Workaholics risk depression from net use

16:00, Jan 10 2014

If you were one of the nearly three-quarters of workers logging on to work emails instead of switching off over the holidays, it could be unhealthy and counterproductive, researchers warn.

British psychologists found it is workplace high-fliers, rather than students or the unemployed, who risk isolation, depression and anxiety disorders as they increasingly show signs of internet addiction.

More than 60 per cent of participants said they used the internet compulsively and this was strongly linked to working excessively, even when emotional stability was taken into account.

Cristina Quinones-Garcia of Northampton Business School and Nada Korac-Kakabadse of Henley Business School surveyed 516 people, both employed and unemployed, on their emotional stability, workload, life satisfaction and internet usage.

The researchers said the addictive tendency of compulsive internet use was seen strongest in the the employed group and they were therefore more at risk to the withdrawal symptoms of isolation, anxiety and depression.

The researchers told those gathered at the British Psychological Society's Division of Occupational Psychology annual conference that workplace over-achievers were more likely to burn out more quickly, and their performance in the office would suffer.


They warned that companies should set limits on out of office work expectations to take pressure off and help workers relax with their families.

Auckland registered psychologist Sara Chatwin said "workcreep", where employees increasingly stay alert and prioritise work above all else, is occurring in New Zealand and the study results are not surprising.

"It's dog eat dog and people want to be on top . . . but I see it all the time and this is an increasing phenomenon and stress is a killer.

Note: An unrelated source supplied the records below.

Where one turn sends some rows of the set: a few examples, then the rows asked:
Q_254: [ 11.4   4.0  38.9  -2.7  -3.4  15.3   0.3 -21.3 -24.9  10.9   9.9   5.3
  19.1   2.7   9.0  12.1  -0.7  -6.1   8.1 -31.5 -16.1 -23.5  24.5   0.6
  -8.8 -17.1   6.0]
Q_861: [ -3.4  27.5  -4.1   6.0  20.3   3.0  -7.2   5.3 -23.2  12.5 -18.1  15.9
  29.3  14.6  -4.7   3.2 -15.4 -17.4  20.6 -18.7  -9.7  17.4 -17.0  11.2
  -4.8  19.1  16.7]
Q_55: [ 25.8 -12.2   3.8 -12.2  10.6   9.3 -28.0 -20.6 -33.1   9.5 -13.6   3.2
  -4.3  29.5 -15.4 -15.1   9.0 -11.5   9.3  -2.8  -7.7  -9.2  21.9   9.2
   9.3  29.0  10.7]
Q_76: [-19.0   1.8  22.3  23.0  24.2   2.5   0.0   2.8  -4.7 -13.4  -5.5  -2.3
  -2.3 -30.4  11.6  -6.0  -6.3   1.6  18.0   2.4  22.7  -2.2  18.9  -0.5
  -3.5 -22.0  15.9]
Q_959: [ 21.9 -16.0  -4.9   0.4  32.5  -1.8 -24.6 -14.0 -31.2   4.0 -11.7  -0.6
   7.3  27.4 -11.5 -18.9  23.8  -7.7  16.7  -0.4 -16.1  -8.1   9.6   8.7
  13.1  17.8  12.2]
Q_375: [ -5.2  23.7   6.0  16.9  24.4   6.0 -20.5  11.0 -25.4  14.3 -15.2  22.9
  26.9   3.0  -1.9  14.9  -9.1 -21.4   7.7 -26.1  -0.5   8.7 -22.6  10.5
  -6.5  22.7  -3.8]
Q_925: [-21.5  15.6   5.2  -2.5   1.9   2.0 -17.7  11.6  16.0  -3.7 -20.9   7.7
  13.6  11.7 -23.6  17.7   7.3  17.9  21.3   0.7  -3.4 -12.5 -11.5  30.3
  -9.8  11.8  18.4]
Q_630: [ 33.6 -11.5  -0.6  -6.6  33.8  11.1 -22.7 -12.4 -26.4  -6.5  -6.4   1.5
 -10.4  18.9   0.8  -9.9  19.4  -6.9  11.6   1.1 -19.2  -9.6   2.3   8.4
  -2.1  23.7  18.5]
Q_952: [ 11.7  19.7 -10.5  26.4 -32.1   8.6 -29.8   3.1 -29.5  10.6  11.2   8.9
   8.5  13.6 -21.9  11.8   6.0  11.1  -1.2  -6.5  -3.7 -14.4   9.1  -5.8
   8.6 -14.2  -1.0]
Q_507: [ 13.4  -2.7  12.4 -22.1   1.8   4.4  -9.6  25.5   5.7 -13.8   1.7  13.5
  18.4  -3.3 -15.9  -4.0  12.7 -22.9   2.3  30.8  16.3  18.7   1.4 -27.1
   1.3   6.5   1.3]
Q_381: [-14.6   2.2  19.1   9.3  25.8  -9.1 -13.3   3.7 -15.1 -10.3 -17.5  -4.4
   8.7 -29.3 -10.6   4.1 -10.8   4.1   4.5   5.9  40.1   0.8  18.2  -6.5
   3.2 -20.3  22.9]
Q_687: [ 11.0  -0.4  27.4  -2.3 -15.7  10.6   3.2 -21.9 -21.8  18.2   1.7   0.0
  23.0   9.5   5.4  16.1  11.6 -15.0   1.4 -31.1  -3.5 -25.2   6.3 -21.7
  -9.6 -15.4  -3.5]
Q_443: [  9.0   5.9  28.1  -5.2  -4.6  11.1 -10.4 -17.1 -17.2  17.4 -13.9  13.4
  22.7  14.8   3.7  15.4   7.3 -13.9  -3.1 -18.6 -15.7 -23.7  32.2  -0.2
 -13.5 -21.1 -10.8]
Q_524: [-14.8 -11.9  21.6  10.9  22.0  -1.7  -6.7  -4.5 -14.9  -9.6 -23.8 -15.0
   3.7 -38.1   5.7  -8.5  -1.2   0.5   7.5  -2.2  24.4 -19.0   9.8 -11.4
  -0.4 -11.4  18.6]
Q_581: [ -0.3   8.8  15.5   3.9  -4.2  12.7 -25.2  23.4  -3.6   6.6 -13.8 -25.3
   6.5 -25.2   0.1  24.3   5.7  -1.7 -15.7   0.7   5.7  -4.3  12.9  12.2
  37.8   1.4  23.9]
Q_408: [-12.7  24.8   8.3  13.2  17.1  16.1 -15.5   2.8 -27.0   4.4   2.1  22.4
   7.8   3.6   0.7   9.2 -21.4 -16.2  22.5 -19.2  -9.7  16.0 -21.1   0.4
 -15.4  16.6   8.1]
Q_124: [ -3.3  15.0  13.2  -5.1  -3.6  10.7 -20.8  18.1 -15.4   7.0 -17.1 -20.5
  11.7 -31.2   7.7  18.6   7.0   0.2 -14.1   0.0   2.6 -11.5   4.3  17.0
  37.5  -5.8  20.3]
Q_827: [-16.7  13.0   3.4   9.8   0.6  -0.2 -15.8  16.4  16.0  -1.3 -20.2  12.5
  12.1  20.1 -22.9  17.6   9.3  17.1   7.0  -7.7  -8.5 -18.7  -4.2  28.8
 -10.7  18.1  18.9]
Q_582: [ 37.3 -30.8  31.0  16.5  -1.2   8.3   6.9   1.9  -2.7   0.9  21.6  16.9
  14.0  -9.9  -1.1  -2.1  12.7   8.7  13.2  -5.8  32.9   1.5   6.9  11.3
  11.2   9.2  -7.7]
Q_27: [ 11.4   3.7 -11.7  14.2 -19.0   0.2 -26.7  30.1 -19.0   0.0  15.1  11.8
  18.7  10.8 -26.5   9.9   8.4  18.8   0.1   9.7  14.4   1.5  -3.9 -20.0
  17.0 -15.2  11.7]
Q_390: [ 14.5 -28.6   4.2 -16.1  19.3  19.3 -24.6 -23.7 -21.6   1.7 -17.1  -4.0
 -10.7  15.4  -9.2 -12.9  11.9 -17.8  13.3   2.5 -12.6 -11.7  -2.1   3.6
   8.9  21.1  19.5]
Q_629: [ 24.6 -37.6  22.3  20.6  -5.9  15.7   8.7  -7.8   1.5  11.4  -4.1  10.3
  14.5  -1.6  -8.8   2.3  10.4   7.1  16.8  -3.0  37.6  10.2  -6.6  14.3
   2.9  14.7 -11.1]
Q_382: [  0.8  -3.0  12.8  15.7 -17.0   5.8 -12.3  21.5  29.9  -7.0 -15.4   2.9
  13.8   3.7 -23.3   1.6  14.5  22.5  15.9   9.3   4.9 -13.9  17.2  25.3
  -5.3  16.9   4.5]
Q_720: [  5.0  21.3  24.1  -1.2  -3.7   7.3  -3.1 -20.1 -21.6  12.0  -0.7  11.3
  22.9   9.5  -6.6  13.5  11.2 -19.6  -9.0 -32.9  -2.5 -32.3  16.8   3.7
 -13.5 -14.7   0.7]
Q_283: [  0.8  26.7   9.7  20.8  23.3  18.5 -12.7  10.2 -33.0   7.5 -14.0  21.7
  15.5   1.3   8.9   9.5 -11.1  -3.9  17.6 -22.3  -1.9  11.2 -17.3   4.8
 -24.6  21.8   5.3]
Q_186: [ 33.8 -20.0  24.8  20.4  -7.3   1.2   9.0  -5.2   6.6   3.6   3.4  -6.1
  19.9 -10.9 -12.8   5.5  10.1  -0.7   4.5  -2.0  38.4  14.5  15.3  21.2
   9.7   7.7 -10.6]
Q_439: [ 44.8 -26.3  28.6  17.2   9.1  24.0  -1.0   1.9  -3.7  -0.9  10.3  13.3
  15.2  -8.9  -7.9  10.1  16.3  10.5  14.6   1.2  33.2  14.2   1.2  18.8
  -1.8   8.8  -5.6]
Q_188: [ 37.7 -23.8  29.4  17.6   1.3  15.4 -10.5   7.1   2.5   4.2   5.5   7.3
  34.0 -15.2 -16.6   4.0  12.0  -5.6  16.8  -3.0  31.2  11.3   6.2  18.4
  11.2   9.0 -19.0]
Q_768: [ -9.3  17.5   6.1  16.7  14.2   8.0  -3.4  -8.3 -24.8  11.1 -20.0  21.5
  23.9  -6.7  -7.1   5.4 -15.1  -0.6  29.7 -14.2  -5.7  10.0 -28.9   5.1
 -14.4  22.5   6.6]
Q_703: [ 25.0   7.0  29.2  -2.8   1.4  21.1  -2.8 -15.6 -18.9  15.5   0.7   8.6
  17.0  17.7  16.1  23.0  12.2  -7.0   6.9 -26.9  -7.5 -20.3  23.4  -5.0
 -16.2 -21.5   2.4]
Q_141: [ 10.0  -6.3  13.3 -19.2 -13.4  26.3 -31.9  22.5 -19.6  11.0 -12.0 -30.9
  16.2   4.1  -0.8   3.8  12.3  -6.1  -2.2  -5.9  -8.8  -3.6   6.9  11.3
  33.8  16.2  21.6]
Q_64: [ 12.9  -1.1   6.9 -20.3  -1.1   5.3  -2.5   8.2  -0.1  -2.4  -0.7  17.4
  13.5 -10.4  -0.9   9.7   8.0 -19.9   8.9  28.9   2.2  15.1 -15.6 -39.5
   7.3  -4.8   0.5]
Q_795: [  7.2  -9.3  16.2 -20.7  10.3   1.4  -3.9  23.4  -1.4  -9.0   6.0  17.7
  -2.9  -3.6   9.7   8.9   1.2 -13.6  -3.2  27.1   5.1  25.2  -4.3 -29.2
   5.5  10.6   6.4]
Q_151: [ -2.1  -4.7  14.3   8.6 -19.6   0.5  -9.0  15.5  22.2  -0.5 -19.9  -1.1
   9.3   9.7 -11.8  -0.6  21.2  24.0  16.0   3.2  12.3 -20.8  14.4  28.2
  -5.7  23.1  -3.3]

"People are increasingly staying plugged in. That means they cannot relax and get the benefits of that relaxation process," she said.

An Expedia survey of 300 New Zealand workers found 73 per cent of them log in to check work emails when they are vacationing, with nearly a third checking them regularly throughout a trip away.

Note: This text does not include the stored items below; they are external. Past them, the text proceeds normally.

In the data rows, 50 means zero.
Here are some points:
array([63, 28, 47, 45, 49, 56, 45, 69, 65])
array([59, 47, 37, 51, 49, 58, 49, 42, 55])
array([59, 60, 43, 45, 56, 46, 61, 69, 56])
array([60, 46, 37, 40, 44, 54, 54, 68, 45])
array([58, 46, 48, 45, 26, 50, 38, 55, 47])
array([46, 61, 51, 33, 40, 51, 42, 61, 60])
array([61, 50, 57, 54, 37, 46, 44, 41, 48])
array([41, 43, 60, 60, 48, 48, 43, 43, 45])
array([53, 56, 47, 61, 43, 60, 57, 49, 45])
array([61, 49, 53, 53, 41, 32, 38, 69, 76])
array([55, 57, 53, 46, 51, 60, 52, 54, 50])
array([49, 31, 43, 41, 64, 49, 43, 55, 57])
array([65, 52, 42, 31, 62, 59, 26, 51, 47])
array([54, 45, 50, 48, 53, 50, 31, 51, 41])
array([54, 73, 43, 45, 59, 59, 60, 41, 42])
array([55, 47, 37, 57, 50, 41, 50, 46, 49])
array([42, 66, 43, 57, 49, 47, 47, 40, 53])
array([54, 39, 41, 48, 51, 36, 35, 66, 73])
Here are 10 more points, each followed by its number:
array([51, 48, 61, 60, 47, 41, 49, 50, 31]) 0
array([45, 48, 51, 58, 42, 40, 51, 50, 55]) 1
array([44, 42, 42, 51, 51, 47, 55, 65, 46]) 2
array([54, 49, 54, 29, 60, 63, 47, 62, 57]) 3
array([57, 52, 41, 51, 46, 36, 56, 37, 61]) 4
array([53, 47, 61, 57, 47, 56, 47, 43, 43]) 5
array([50, 53, 39, 51, 42, 50, 52, 46, 50]) 6
array([53, 38, 57, 51, 56, 47, 45, 50, 59]) 7
array([38, 45, 65, 61, 68, 31, 56, 35, 41]) 8
array([50, 53, 58, 52, 51, 47, 53, 49, 47]) 9
Which of these numbered points is nearest to each point below, looking only along the 2 directions in which the first points spread most? Its number follows each.
array([51, 55, 43, 62, 58, 53, 47, 50, 53]) > 6
array([25, 48, 57, 64, 61, 54, 53, 14, 49]) > 8
array([49, 39, 58, 38, 39, 36, 48, 65, 45]) > 7
array([57, 42, 58, 64, 43, 45, 46, 51, 49]) > 1
array([54, 50, 47, 22, 45, 59, 56, 59, 58]) > 3
array([68, 25, 52, 41, 30, 52, 48, 56, 36]) > 7
array([77, 62, 30, 18, 42, 60, 42, 99, 72]) > 3
array([36, 33, 66, 57, 57, 41, 52, 41, 58]) > 1
array([52, 17, 54, 39, 28, 42, 41, 63, 60]) > 7
array([29, 70, 74, 68, 48, 41, 49, 11, 36]) > 8
array([42, 30, 50, 88, 53, 52, 45, 61, 52]) > 1
array([54, 48, 41, 48, 27, 54, 57, 52, 49]) > 4
array([39, 56, 73, 59, 59, 49, 38, 47, 45]) > 0
array([68, 36, 51, 62, 50, 44, 58, 47, 66]) > 7
Now 10 new points, numbered from 0 again:
array([40, 85, 68, 69, 61, 46, 48, 15, 33]) 0
array([51, 47, 48, 59, 72, 54, 49, 35, 42]) 1
array([48, 57, 49, 45, 62, 56, 44, 39, 53]) 2
array([64, 53, 43, 38, 52, 59, 61, 55, 51]) 3
array([67, 29, 61, 68, 42, 60, 47, 47, 47]) 4
array([61, 65, 44, 43, 51, 60, 60, 49, 53]) 5
array([42, 54, 50, 52, 52, 40, 69, 44, 36]) 6
array([51, 61, 42, 66, 56, 55, 47, 28, 35]) 7
array([42, 50, 48, 46, 57, 52, 40, 45, 54]) 8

Chatwin said it may be the case that workers were wanting to check in on what was awaiting them on their return to the office.

"In some of the workplace cultures we have, where it's hyper-competitive or there, are mantra's like ‘always please the client' and ‘the customer is always right', you're bound to end up with these work activities creeping in and becoming habits," she said.

A separate University of Tallin study showed nearly 75 per cent of workers dreaded opening their work emails on a Monday.

Common reasons for the Monday morning dread were workers seeing commands or requests that were days old or urgent.

Chatwin said strategies to combat "workcreep" and compulsive internet use would need to be personal, but many centred on creating supportive environments free of technology.


Be honest with your boss about work expectations outside of work hours.

Consider putting an "out of office" reply on emails, even during weekends.

Avoid conversations about work duties or deadlines.

Schedule downtime, like you would a meeting.

Create technology-free spaces, particularly in your bedroom.